The president met with victims’ loved ones, who he said “had one message for all of us: Do something.”
Tulsa, Okla., joined the growing list of mass shooting sites Wednesday when a gunman opened fire in a medical building, killing four people before taking his own life.
The Uvalde shooting, in which 19 children and two teachers were killed last week — less than two weeks after 10 Black people were killed in a racist attack in Buffalo — has jolted Congress into taking action, even if prospects for passage are dim.
Democrats narrowly control the House, where legislation is passed by a simple majority. But in the Senate, there’s a 50-50 split between the Democratic and Republican caucuses, and most bills need 60 votes to overcome a filibuster.
That means that although the House can pass bills without any Republican support, GOP backing in the Senate is crucial for any measure to have a chance to become law.
“There are no perfect solutions,” House Judiciary Committee Chairman Jerrold Nadler, D-N.Y., said as he opened Thursday’s hearing. “We are painfully aware that we cannot do enough today to save all of these lives.”
Sweeping majorities of Americans support making background checks mandatory on all gun purchases, something Democratic lawmakers tried and failed to do a decade ago after the shooting at Sandy Hook Elementary School in Newtown, Conn., which left 20 children and six staff members dead.
Biden, who was vice president at the time, knows better than most how difficult it is to find enough supportive Republicans to enact new gun laws.
While expressing his support for the bipartisan group of senators working to find a compromise, Biden excoriated most Republican lawmakers, and suggested they would pay a political price this time for blocking gun reforms.
“The fact that the majority of the Senate Republicans don’t want any of these proposals even to be debated or come up for a vote, I find unconscionable,” he said. “We can’t fail the American people again.”
Biden, whose speech was added to his schedule Thursday afternoon, has kept his involvement in talks on Capitol Hill mostly out of view since last year, after months of negotiations on a domestic spending package fell apart. But with Congress reportedly making progress on firearms legislation, aides worried that he might seem too distant from the process on an issue that has again moved to the front burner.
Vice President Kamala Harris, speaking at a higher-education event, took time to acknowledge the shooting in Tulsa and urge congressional action. “No more excuses,” she said. “Thoughts and prayers are important but not enough.
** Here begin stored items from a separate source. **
500 stands for zero in the data rows.
Here is a table of points, one per row:
array([568, 236, 633, 369, 402, 438, 559, 595, 535, 643, 607, 327, 649, 513, 604, 769, 662, 666, 510, 187, 520, 521,
       724, 704, 497, 718, 395, 320, 720, 632, 751, 555])
array([461, 411, 409, 290, 492, 487, 693, 395, 740, 483, 538, 546, 350, 445, 443, 381, 610, 551, 570, 504, 286, 632,
       713, 329, 605, 272, 777, 524, 222, 323, 538, 440])
array([451, 306, 176, 775, 430, 723, 593, 627, 666, 600, 709, 577, 357, 613, 404, 604, 427, 400, 689, 438, 648, 511,
       625, 513, 492, 430, 465, 428, 408, 735, 288, 334])
array([331, 507, 526, 415, 431, 323, 281, 660, 774, 561, 712, 739, 463, 293, 468, 508, 506, 616, 457, 370, 509, 457,
       170, 392, 325, 745, 727, 449, 239, 557, 526, 398])
array([524, 599, 715, 757, 470, 541, 492, 368, 710, 599, 388, 578, 331, 663, 400, 505, 711, 481, 629, 602, 457, 687,
       246, 313, 739, 593, 484, 587, 855, 815, 360, 580])
array([555, 600, 348, 769, 622, 569, 503, 382, 477, 565, 368, 856, 631, 169, 459, 831, 590, 463, 219, 320, 412, 304,
       631, 400, 511, 303, 451, 399, 608, 428, 404, 468])
array([155, 406, 423, 592, 411, 452, 481, 089, 534, 334, 559, 243, 398, 537, 356, 499, 494, 388, 391, 505, 556, 467,
       516, 590, 561, 390, 244, 483, 357, 649, 720, 687])
array([469, 513, 533, 576, 633, 469, 490, 425, 319, 756, 362, 614, 588, 554, 326, 529, 225, 617, 854, 563, 527, 797,
       576, 758, 256, 444, 568, 427, 380, 631, 690, 474])
array([131, 359, 384, 199, 496, 720, 447, 443, 233, 795, 572, 803, 524, 685, 468, 378, 533, 597, 510, 749, 553, 254,
       513, 402, 608, 509, 478, 528, 552, 443, 520, 457])
array([531, 643, 363, 206, 606, 224, 240, 481, 532, 369, 224, 550, 685, 658, 276, 674, 566, 240, 542, 539, 725, 527,
       508, 569, 338, 491, 434, 492, 575, 574, 391, 339])
array([524, 298, 518, 629, 943, 632, 543, 575, 825, 532, 437, 294, 609, 417, 626, 440, 484, 481, 405, 688, 434, 544,
       540, 695, 293, 517, 394, 794, 504, 468, 398, 406])
array([609, 148, 504, 659, 322, 463, 410, 372, 463, 250, 258, 657, 483, 618, 511, 505, 583, 389, 683, 342, 321, 467,
       529, 377, 206, 539, 587, 789, 475, 286, 677, 609])
array([474, 371, 511, 296, 476, 263, 681, 682, 315, 433, 523, 658, 256, 275, 472, 142, 674, 536, 544, 467, 497, 384,
       584, 690, 397, 555, 336, 558, 651, 502, 197, 449])
array([573, 190, 531, 531, 582, 407, 409, 315, 567, 442, 496, 461, 664, 403, 395, 263, 186, 517, 234, 687, 456, 423,
       483, 392, 545, 759, 411, 480, 584, 515, 607, 327])
array([515, 635, 472, 643, 306, 197, 521, 730, 497, 447, 524, 452, 373, 248, 506, 460, 485, 780, 490, 776, 659, 462,
       678, 267, 455, 454, 330, 365, 404, 487, 635, 307])
array([500, 574, 458, 475, 440, 427, 459, 252, 272, 630, 496, 460, 145, 448, 748, 621, 404, 589, 487, 623, 168, 279,
       383, 652, 269, 558, 544, 404, 447, 537, 264, 524])
array([477, 642, 625, 375, 434, 815, 449, 668, 583, 193, 330, 539, 324, 653, 534, 571, 341, 537, 473, 387, 389, 539,
       473, 376, 378, 749, 325, 428, 607, 542, 564, 271])
array([356, 399, 737, 495, 247, 626, 484, 508, 425, 429, 301, 458, 697, 460, 810, 539, 508, 389, 345, 590, 636, 504,
       453, 678, 656, 291, 892, 360, 430, 761, 428, 413])
array([419, 529, 313, 468, 683, 449, 544, 405, 679, 491, 387, 365, 555, 432, 750, 717, 472, 478, 700, 518, 723, 308,
       634, 499, 752, 923, 707, 561, 517, 446, 412, 724])
array([643, 411, 700, 464, 545, 372, 606, 358, 578, 540, 758, 608, 270, 668, 436, 628, 467, 277, 202, 481, 679, 580,
       442, 563, 461, 500, 627, 281, 523, 347, 438, 526])
array([405, 479, 578, 565, 441, 568, 429, 508, 317, 572, 465, 202, 463, 458, 321, 612, 770, 445, 495, 300, 487, 613,
       307, 600, 799, 565, 471, 649, 288, 406, 262, 236])
array([491, 825, 533, 589, 581, 685, 371, 542, 417, 541, 543, 539, 473, 562, 617, 403, 899, 551, 466, 607, 530, 401,
       570, 661, 487, 615, 464, 516, 235, 367, 815, 438])
array([702, 652, 435, 332, 334, 591, 761, 547, 524, 400, 701, 590, 594, 462, 581, 648, 420, 096, 545, 576, 252, 466,
       448, 564, 590, 527, 410, 727, 439, 775, 622, 422])
array([713, 541, 425, 453, 645, 539, 569, 465, 260, 628, 399, 485, 511, 423, 562, 176, 541, 379, 400, 393, 431, 848,
       606, 094, 405, 685, 397, 188, 239, 595, 403, 651])
array([378, 413, 341, 492, 333, 671, 372, 776, 417, 434, 200, 459, 246, 341, 380, 495, 389, 390, 294, 568, 589, 675,
       538, 568, 537, 611, 528, 543, 597, 359, 602, 843])
array([308, 452, 490, 564, 532, 579, 398, 446, 495, 165, 675, 658, 590, 553, 857, 279, 665, 535, 599, 427, 650, 586,
       448, 559, 464, 343, 360, 232, 560, 376, 373, 446])
array([691, 771, 634, 476, 236, 683, 513, 178, 678, 648, 519, 466, 461, 420, 466, 244, 356, 518, 498, 360, 792, 501,
       703, 606, 496, 504, 545, 689, 660, 377, 497, 492])
array([250, 695, 635, 489, 802, 384, 558, 612, 365, 297, 700, 532, 502, 619, 469, 563, 325, 673, 331, 425, 447, 782,
       754, 459, 414, 434, 620, 842, 523, 593, 446, 643])
array([524, 587, 416, 578, 308, 624, 238, 465, 481, 441, 756, 331, 876, 356, 292, 324, 492, 554, 530, 383, 338, 408,
       529, 494, 437, 517, 654, 558, 661, 642, 368, 678])
array([494, 638, 269, 362, 391, 598, 510, 491, 659, 438, 511, 314, 588, 448, 452, 719, 326, 460, 615, 538, 443, 765,
       224, 639, 503, 407, 424, 433, 698, 140, 469, 679])
array([366, 631, 193, 714, 426, 145, 801, 675, 467, 753, 383, 497, 629, 798, 678, 264, 365, 482, 277, 251, 452, 520,
       348, 468, 479, 480, 557, 636, 611, 449, 655, 357])
array([528, 514, 738, 562, 396, 399, 828, 470, 604, 517, 491, 778, 802, 494, 443, 537, 608, 638, 546, 744, 426, 532,
       440, 636, 697, 566, 331, 396, 305, 377, 368, 697])
array([585, 375, 540, 376, 541, 548, 680, 516, 273, 611, 635, 427, 481, 302, 666, 657, 711, 567, 555, 651, 802, 504,
       238, 196, 314, 328, 422, 698, 501, 585, 620, 610])
array([488, 585, 635, 302, 537, 562, 603, 327, 492, 389, 324, 278, 669, 569, 503, 645, 276, 765, 624, 288, 480, 426,
       406, 349, 623, 351, 423, 530, 437, 519, 415, 372])
array([295, 551, 866, 606, 532, 456, 454, 757, 633, 666, 455, 297, 536, 584, 366, 443, 359, 129, 700, 447, 435, 142,
       537, 320, 359, 405, 401, 424, 483, 312, 492, 654])
array([719, 550, 445, 547, 767, 617, 801, 636, 366, 274, 408, 367, 430, 606, 100, 370, 515, 685, 440, 474, 580, 246,
       340, 626, 343, 459, 734, 317, 561, 500, 661, 558])
array([532, 507, 463, 334, 705, 446, 402, 555, 632, 669, 510, 484, 290, 335, 597, 352, 659, 548, 534, 534, 247, 533,
       494, 408, 571, 234, 583, 295, 741, 491, 711, 345])
array([650, 485, 591, 724, 689, 361, 366, 517, 105, 369, 695, 554, 448, 348, 504, 546, 381, 312, 705, 511, 478, 527,
       588, 483, 816, 533, 641, 482, 588, 415, 615, 373])
array([750, 487, 413, 532, 255, 484, 333, 600, 447, 557, 660, 362, 602, 853, 533, 686, 709, 581, 416, 827, 396, 523,
       709, 436, 500, 435, 558, 513, 514, 407, 306, 440])
array([865, 486, 480, 420, 575, 462, 131, 583, 645, 541, 423, 596, 456, 719, 620, 472, 307, 699, 494, 359, 591, 357,
       354, 674, 821, 260, 300, 675, 300, 638, 493, 777])
There is one direction along which these points spread out most. For each point below, how far along it does it lie, from 0 to 99? 50 is the average, and the first point above lies past it. One standard deviation of the points above along it is 16.
array([250, 695, 635, 489, 802, 384, 558, 612, 365, 297, 700, 532, 502, 619, 469, 563, 325, 673, 331, 425, 447, 782,
       754, 459, 414, 434, 620, 842, 523, 593, 446, 643]) 49
array([494, 638, 269, 362, 391, 598, 510, 491, 659, 438, 511, 314, 588, 448, 452, 719, 326, 460, 615, 538, 443, 765,
       224, 639, 503, 407, 424, 433, 698, 140, 469, 679]) 78
array([609, 148, 504, 659, 322, 463, 410, 372, 463, 250, 258, 657, 483, 618, 511, 505, 583, 389, 683, 342, 321, 467,
       529, 377, 206, 539, 587, 789, 475, 286, 677, 609]) 55
array([378, 413, 341, 492, 333, 671, 372, 776, 417, 434, 200, 459, 246, 341, 380, 495, 389, 390, 294, 568, 589, 675,
       538, 568, 537, 611, 528, 543, 597, 359, 602, 843]) 54
array([461, 411, 409, 290, 492, 487, 693, 395, 740, 483, 538, 546, 350, 445, 443, 381, 610, 551, 570, 504, 286, 632,
       713, 329, 605, 272, 777, 524, 222, 323, 538, 440]) 32
array([356, 399, 737, 495, 247, 626, 484, 508, 425, 429, 301, 458, 697, 460, 810, 539, 508, 389, 345, 590, 636, 504,
       453, 678, 656, 291, 892, 360, 430, 761, 428, 413]) 62
array([713, 541, 425, 453, 645, 539, 569, 465, 260, 628, 399, 485, 511, 423, 562, 176, 541, 379, 400, 393, 431, 848,
       606, 094, 405, 685, 397, 188, 239, 595, 403, 651]) 20
array([331, 507, 526, 415, 431, 323, 281, 660, 774, 561, 712, 739, 463, 293, 468, 508, 506, 616, 457, 370, 509, 457,
       170, 392, 325, 745, 727, 449, 239, 557, 526, 398]) 33
array([451, 306, 176, 775, 430, 723, 593, 627, 666, 600, 709, 577, 357, 613, 404, 604, 427, 400, 689, 438, 648, 511,
       625, 513, 492, 430, 465, 428, 408, 735, 288, 334]) 53
array([155, 406, 423, 592, 411, 452, 481, 089, 534, 334, 559, 243, 398, 537, 356, 499, 494, 388, 391, 505, 556, 467,
       516, 590, 561, 390, 244, 483, 357, 649, 720, 687]) 65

We need Congress to act.”
The House panel convened to take up the Protecting Our Kids Act, a package that Nadler said “links together important, sensible, overwhelmingly popular proposals that will help us to scale back the scope of gun violence in the United States.”
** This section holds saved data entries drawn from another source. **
In the rows, 128 means zero.
Families of rows that turns and mirrors carry onto each other, the same ones carrying the whole set onto itself: the rest of each named row's family, in list order:
4 families of 8 rows:
biz: [151 135  86  84  98 113 117 117 121 115 108 161 142 121 129 126 109 154
 136 128 131 160 150 140 119 136 118]
Lon: [147 122 121 113 136 112 115 122 138 134 131 125 142  98 146 124 100 134
 124 128 104 131 132 142 154 105 100]
Peda: [113 146 110 113 117 138 135 122 136 130 117 141 112 124 155 150  97 139
 167 130 136 134 137 124 121 107 109]
nupuf: [131 124 125  89 124 111 119 131 147 137 125 136 148 102 151 126  98 130
 123 124 102 128 125 148 117 106  89]
nomir: [154 137 114  86 143  93 144 147 105 144 136 125 151 113 129  92 128 131
 111 108 129 138 112 133 124 124 133]
kivan: [109 145 129 130 150 106 158 148 123 147 137 117 124 113 157 124 121 125
 124 112 136 127 102 126 131 113 121]
pidi: [125 134 113 102 122 135 147 153 138 115 126 127 125 109 140 111 132 151
 114 129 139 145 135 160  89 114 103]
bemub: [143 129 132  95 136 104 115 125 133 152 129 145 134  93 145 119 104 136
 125 129 105 144 135 149 139 102  99]
kipan: [126 125 108 102 126 135 141 134 134 125 121 129 132 107 135 110 147 149
 106 134 135 130 129 152  92 100 118]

The package includes provisions to:
• Raise the age to purchase a semiautomatic rifle from 18 to 21;
• Make the import, sale, manufacture, transfer and possession of restricted ammunition magazines a new federal offense;
• Crack down on gun trafficking and straw purchasers, and authorize seizure of the property and proceeds;
• Establish safe storage requirements for residences, with criminal penalties for violations;
• Build on the Bureau of Alcohol, Tobacco, Firearms and Explosives’ regulatory bans on bump stocks and so-called ghost guns.
While Democrats have largely turned their attention back to guns to prevent mass tragedies, Republicans have framed mental health and school safety as the core issues that need to be addressed.
In the upper chamber, Sen. Christopher Murphy, D-Conn., sought to appeal to conservatives in a Fox News op-ed published Thursday morning.
Murphy, a fierce gun safety advocate, expressed a willingness to accept “incremental change” in a bipartisan deal to reform the nation’s gun laws. Murphy is negotiating with Sen. John Cornyn, R-Texas, who was given Senate Republican leader Mitch McConnell’s blessing last week to pursue a bipartisan deal with Democrats.